MANILA, July 12 (Reuters) - The Philippines reaffirmed on Tuesday that it had the legal high ground over China in a long-running maritime row, marking the anniversary of an arbitration ruling that concluded Beijing's claim to almost the entire South China Sea was groundless.
Following a heated standoff with China, the Philippines took the bold step in 2013 of lodging a case with the Permanent Court of Arbitration in the Hague seeking clarification of its sovereign entitlements under international law.
The panel's 2016 interpretation of maritime boundaries went in Manila's favour and dealt a major blow to Beijing, which refuses to recognise the outcome and maintains that its claim, based on its own historical maps, remains valid.

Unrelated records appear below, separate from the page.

Each point is reached from the start by the listed moves, each made 0, 1 or 2 times, or once backwards (-1), plus a little noise. Is the number of moves made odd or even? Then give how often each move was made.

Moves:
(1): [ 38  23 -19 -16  19]
(2): [-20  31   4  -6  -1]
Start: [ -7 -25   0 -18   4]
Points:
[-11  61  -9 -46  19] -> odd (1, 2)
[ 13  30 -16 -40  23] -> even (1, 1)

Philippine foreign minister, Enrique Manalo on Tuesday reiterated that the award was final and China's claims baseless.
"These findings are no longer within the reach of denial and rebuttal, and are conclusive as they are indisputable," he said in a statement.
"We firmly reject attempts to undermine it... even erase it from law, history and our collective memories."

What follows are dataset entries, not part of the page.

Each row of a before or after table is a point. One or more steps were done to the points. Then noise was added and the rows were shuffled. The steps act on how far a point lies along the listed directions, d1 being the first. What was done? A step turns or swaps two directions, mirrors them in a line or flattens them onto one, adds a multiple of one to another, or multiplies one. Angles are multiples of 10 degrees, from the lower direction toward the higher: turns from -170 to 170, lines from 10 to 170 but not 90. Use the fewest steps. Two steps may share a direction if one is a turn and the other turns, adds or multiplies; they go together, in the order done. Otherwise the lowest direction goes first.

Directions:
(1): [58  0]
(2): [ 0 58]
Before:
[[  6   5]
 [-12  23]
 [-41  37]
 [ -2  16]
 [-60  -6]
 [ 20  31]
 [  7  -6]
 [ 12   9]
 [-16  -6]
 [-29 -38]]
After, 10 rows:
[[  5  -7]
 [ -6  17]
 [ 24  15]
 [ 31 -17]
 [ -7  -5]
 [  9 -13]
 [-32  29]
 [ 39  41]
 [ -5  59]
 [ 16   1]]
Steps: turn d1 and d2 by -90 degrees

Directions:
(1): [-31 -60  16 -40]
(2): [ 38 -31  52  36]
(3): [ 27 -43 -59  20]
(4): [-57  -8  -1  56]
Before:
[[ 32  28 -15  18]
 [  6 -44   9 -11]
 [  6 -55 -32  45]
 [ -2 -41   7 -36]
 [  0 -23   3 -13]
 [ 17 -19  -5  -6]
 [-12  -6 -38 -33]
 [ -6 -12   4   5]
 [  1 -47  -3  -2]
 [-25 -33 -26 -54]
 [-12 -32  -5  -4]
 [ 20   8   0  18]
 [ 23   3 -11   5]
 [  2 -58  15 -21]]
After, 14 rows:
[[ -1 -22  -6  14]
 [-32  -7 -37 -15]
 [ 14  24 -13  36]
 [ 53 -49 -31  -2]
 [ -3 -46   8   0]
 [  7 -10   4  -8]
 [  6   1 -10  22]
 [  1 -30  -3 -17]
 [ 18   6  -1  21]
 [ -9 -25   0  -2]
 [  6 -48  -4  -8]
 [-31 -46   7  -8]
 [-11 -61  12  -5]
 [-50 -37 -25 -31]]
Steps: multiply d4 by -1

Directions:
(1): [ -3 -47 -28  -7  35  60  -5 -25]
(2): [ 21 -38 -30  32  -9 -52 -13 -42]
(3): [ 43  23 -12 -22 -56  30  12 -37]
Before, 11 rows:
[[-12 -38  -6  26  53  10 -19 -10]
 [-33  -2  11  10  23 -21   4  30]
 [-25 -19  -8  19  18 -42  -5  14]
 [ 22  17   1 -15 -21  11  -2 -23]
 [-27 -15   8  33  16 -37  -4   1]
 [-24 -16  15   7  32   4  -9  10]
 [-13   0   4  -3  15 -10   1  28]
 [ 33  -3 -23 -29 -23   7   6 -19]
 [ 15  -5  -8   9 -23  -4  -2 -34]
 [ 53  15  -1 -26 -53  29  18 -60]
 [ -6 -12  -8  12  35  12  -5   0]]
After (11 x 8):
[[  1  -6 -14   9  25  15  -3  -9]
 [  8 -21 -11  14  -2  -2  -3 -31]
 [-14 -18  -1  27   3 -18  -1 -10]
 [ 26  -1   4 -11 -16  14  13 -35]
 [ 14   7   6  -8  -4   4  -2 -12]
 [-12  -6  13  -1  15  11  -5   4]
 [ 21 -12 -22 -24  -5   2   2 -12]
 [ -6 -21 -16   8   7 -20  -3   3]
 [-19   7   8   5   1 -11   9  17]
 [  1 -38 -13  17  42  28 -21 -24]
 [ -5   9   3  -4   0 -13   5  23]]
Steps: add 0.5 times d2 to d1; multiply d3 by 0.4

Directions:
(1): [ 37  22  13  12  39  54 -17 -18  34]
(2): [-41  25  60  36   9 -26 -17  -8  10]
(3): [ 21  -2  -8  27  38 -32  52 -40 -18]
(4): [-54  22 -11 -33   1  26  42 -26  24]
Before:
[[-14  -4 -34 -24  -9  16  29 -13   5]
 [ 10  -1 -23 -12  11  -8  49 -33  -1]
 [ 32 -10 -21 -20  -5  36   5 -14  14]
 [-11   9   0  15  13   4  15 -21   1]
 [ 53 -12  -1  14  23  18  -4   4   2]
 [ -6  -2 -33 -35   3  35  30 -11  15]
 [-34  -4 -20 -28 -14   7  19  -9   2]
 [  5  -6  19   4   5 -16 -13   5  -8]]
After, 8 rows:
[[-60   9   9 -22 -21   3   8   2  14]
 [ 25  -9   4  -1  14  -5  -4   0  -7]
 [-38   3  -1  -7   2  -7  25 -24   2]
 [-32  -1  25 -11 -37   1 -24   7  11]
 [-48   3  -4 -13 -19  -7  17  -8   5]
 [ -4   0 -24 -10  -5  22   5  -3   1]
 [-21 -10 -24 -40 -37  -6  16   7  -3]
 [  8 -15  13  -3 -22   7 -36  41   1]]
Steps: turn d2 and d3 by 120 degrees; turn d1 and d3 by -60 degrees

Directions:
(1): [-14 -20   1 -56 -60  36  14  10  17 -47 -52  -6]
(2): [ 50 -22 -37 -49  15  47  14 -51  -5  37  23 -17]
(3): [ 24  58  48 -47 -18 -30 -52 -38 -13  -8   6  -7]
Before:
[[ -4 -13 -14   7   1  13  10   6   1   2  -3   1]
 [ -4  12  10  -1  -3  -8  -9   2  -4  -6  -3   2]
 [ -2  -6  -2  15  11  -3   5   2  -1  12  13   5]
 [  1   9  -2   5   3   4   0   1   3   5   4   2]
 [-14   9  11  14   2 -13  -6  14   7  -8  -9   4]
 [ -2 -12 -10   8  12   4   9   1  -2   4   2   2]
 [  3 -10 -11  32  24  -4  12   7   2  19  12   4]
 [  0  -6  -5   4  -4  10   7   0   6  -4  -2  -3]
 [  4   4   3  10   8  -8   0   1  -3  12   8  -1]
 [  9  -4  -7  -3   1   6   2  -4   0   3   3  -5]
 [  0  -4  -6   8   4  -1   4   4  -1   0  -1  -4]]
After:
[[  8  10   3  24  24 -17  -3  -2  -7  24  21   0]
 [  1  21  12  60  44 -43 -13   5  -8  28  31  10]
 [-10   2   4  20  12 -13  -2   7  -5  -1   2   4]
 [ -6  -1   3   1 -13   6   4   6   7 -14 -10  -2]
 [ -1  10   7  31  23 -23  -6   1  -6  20  25   8]
 [  1  -6  -7   9   0   2   5   8   3   0  -1  -3]
 [  9   6  -1 -13   2   5  -5  -9  -5   3   3  -3]
 [  7  20  15 -11   3  -9 -16 -12   1   2   1  -2]
 [  2  11  -2  11   8  -1  -3   1   0   8   9   3]
 [  1   6   2  10   4 -10  -2   6  -3  -2   0  -3]
 [-14   2   4  10  -9  -3  -2  14   2 -13 -11   4]]
Steps: multiply d1 by 2.5; turn d2 and d3 by -90 degrees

A poll last month by the Stratbase Institute showed about 90% of Filipinos want the government to assert the country's maritime claims and increase its defence capability.
But the Philippines has been unable to enforce the ruling and has since filed hundreds of protests over what it calls encroachment and harassment by China's coast guard and its vast fishing fleet.
New President Ferdinand Marcos Jr has vowed to defend national sovereignty, but has spoken strongly of the need to enhance ties with China in other areas.
His ambassador to the United States, Jose Manuel Romualdez, on Tuesday said dialogue was the favoured approach.
"We remain optimistic that the best way forward is still diplomacy," he told a maritime forum. "Nevertheless, we are prepared to deter aggression."
In a statement marking the anniversary, U.S. Secretary of State Antony Blinken said the arbitration was final and China must "abide by its obligations under international law and cease its provocative behaviour."
In a swipe at the United States, his Chinese counterpart Wang Yi said it was important territorial issues be handled within the region.
"We will oppose bloc confrontation and Cold War mentality," he said in Malaysia.